The project required considerable human resources to clean and collect the data. If data had been published in a consistent and machine readable format, this would have been considerably easier.

The feedback below comes from people we asked to review the platform:

  1. When we tried to solicit for feedback and encourage journalists to use the visualisation in their reports, they still asked us ‘where are the stories?’. The visualisations gave a high level overview, useful to assess overall priorities and aid distribution, but more work with capacity building to help journalists understand and work with fiscal data is required to help them find the stories.
  2. Another reason journalists were reluctant to cover the story was that the data was not up-to-date enough. The most recent data available was from 2006 and the visualisation was completed in 2011.
  3. Further work needed on explanatory texts - what exactly can you do with the visualisation and what are the known limits?
  4. Visualisation inevitably implies a level of editorial judgement. We received a comment that if Uganda receives general budget support, all the bubbles should show a sliver of aid (since general budget support funds the overall budget, not specific sectors). In the current version, many sectors do not show a budget support component. The decision to show this at the top level only, and not in each of the sectors, was taken because by that point (i.e. at the sectoral level) it is then considered part of the Government of Uganda’s revenues.


OpenSpending is an international platform which allows anyone to upload and visualise government financial data. The database already holds many international, national and sub-national datasets and the software can easily be translated into other languages. OpenSpending is open source and open to contributions on any level from the community; contributing data or code and translation are the most common activities.

A similar approach could be taken in other countries, and work currently underway on the standardisation of aid-sector codes may make this easier. In addition, possibilities of mapping IATI compliant aid data onto COFOG compliant budgets are being researched, although more granular standards may be required in order to accurately represent the data[1]. If standards were widely adopted, this approach could be replicated.

To extend the project further and make it even more useful, the following are needed:

  1. Aid information (but crucially, it needs to be timely, detailed and comparable): Donors representing over 30% of global Official Development Assistance already publish their data as of 18/11/2011, but more work will be needed to encourage the other 70% to do so.
  2. Budgets in a machine-readable format: some governments have already begun publishing these (e.g.

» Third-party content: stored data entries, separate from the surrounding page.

-.23  .45  .26  .43 -.16
 .18  .07  .24  .10  .05
-.21  .43  .24  .42 -.17
-.30  .62  .34  .60 -.22
-.33  .77  .41  .73 -.23
 .26 -.20 -.28 -.23  .34
-.05  .00 -.06 -.01 -.03
 .33 -.10 -.36 -.15  .38
-.16  .52  .26  .49 -.09
->
-.16  .52  .26  .49 -.09
-.23  .45  .26  .43 -.16
 .18  .07  .24  .10  .05
-.21  .43  .24  .42 -.17
-.30  .62  .34  .60 -.22
-.33  .77  .41  .73 -.23
 .26 -.20 -.28 -.23  .34
-.05  .00 -.06 -.01 -.03
 .33 -.10 -.36 -.15  .38

 .73  .77  .76  .75 -.04  .75  .75
 .03  .74  .81  .03 -.07  .77  .67
 .75  .70  .76  .00 -.02  .01  .67
 .74  .70  .73  .72  .01  .73  .70
 .72  .75  .72  .73  .00  .72  .76
->
 .72  .75  .72  .73  .00  .72  .76
 .73  .77  .76  .75 -.04  .75  .75
 .03  .74  .81  .03 -.07  .77  .67
 .75  .70  .76  .00 -.02  .01  .67
 .74  .70  .73  .72  .01  .73  .70

 .01  .09  .12  .17 -.20  .65  .25  .41 -.04  .11  .26 -.37 -.24 -.13  .22  .07
-.01 -.11  .21 -.13  .01  .40  .18  .28 -.04  .69  .38  .04  .23 -.60  .23  .08
 .00  .00  .25  .01 -.10  .54  .22  .41 -.11  .49  .37 -.15  .02 -.45  .28  .11
->
 .00  .00  .25  .01 -.10  .54  .22  .41 -.11  .49  .37 -.15  .02 -.45  .28  .11
 .01  .09  .12  .17 -.20  .65  .25  .41 -.04  .11  .26 -.37 -.24 -.13  .22  .07
-.01 -.11  .21 -.13  .01  .40  .18  .28 -.04  .69  .38  .04  .23 -.60  .23  .08

 .54 -.04
-.67 -.13
 .30  .67
-.20 -.10
-.24  .25
->
-.24  .25
 .54 -.04
-.67 -.13
 .30  .67
-.20 -.10

-.23  .45
-.22  .58
-.16  .34
-.63 -.42
-.16  .30
 .58  .51
->
 .58  .51
-.23  .45
-.22  .58
-.16  .34
-.63 -.42
-.16  .30

-.42  .06 -.19 -.43  .41 -.16 -.54  .84  .00 -.36  .35  .29 -.09
 .35 -.08  .16  .17 -.07 -.05  .02 -.32 -.44 -.27 -.14  .16  .01
->
 .35 -.08  .16  .17 -.07 -.05  .02 -.32 -.44 -.27 -.14  .16  .01
-.42  .06 -.19 -.43  .41 -.16 -.54  .84  .00 -.36  .35  .29 -.09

Kenyan open data initiative); many others have budgets available online in PDF (including Uganda, Sierra Leone, for 2010).
  3. Mapping from aid to budgets: work is currently underway in this area.

Where next?

Possible further areas for exploration and development of the platform:

  1. Seeing budget in perspective of the legislative process, although this is a) difficult and b) only part of the story, as a lot of the most interesting changes happen when the Budget has been agreed and moves to the Executive.
  2. Heuristics: On a basic level, show average, maximum, minimum aid donations to a sector. Variance: flagging differences above/below a certain amount
  3. Comparisons, e.g. Spending relative to other districts. Ability to see the context of your current view: (what filters have you selected?).
  4. Feedback and comment features, ability to annotate data points as well as collections / facets of the data e.g. to show absence of data.

Thanks for input from Mark Brough

[1]COFOG, which was designed specifically to describe the activities government undertakes, is an appropriate starting point to examine alignment between recipient budget classifications and existing international aid classifications. COFOG represents country sector and administrative classifications fairly well at aggregated levels, but at the lower levels tends not to disaggregate the functions of government in the same ways or to the same degree that many governments do‘ (Moon and Mills, 2010).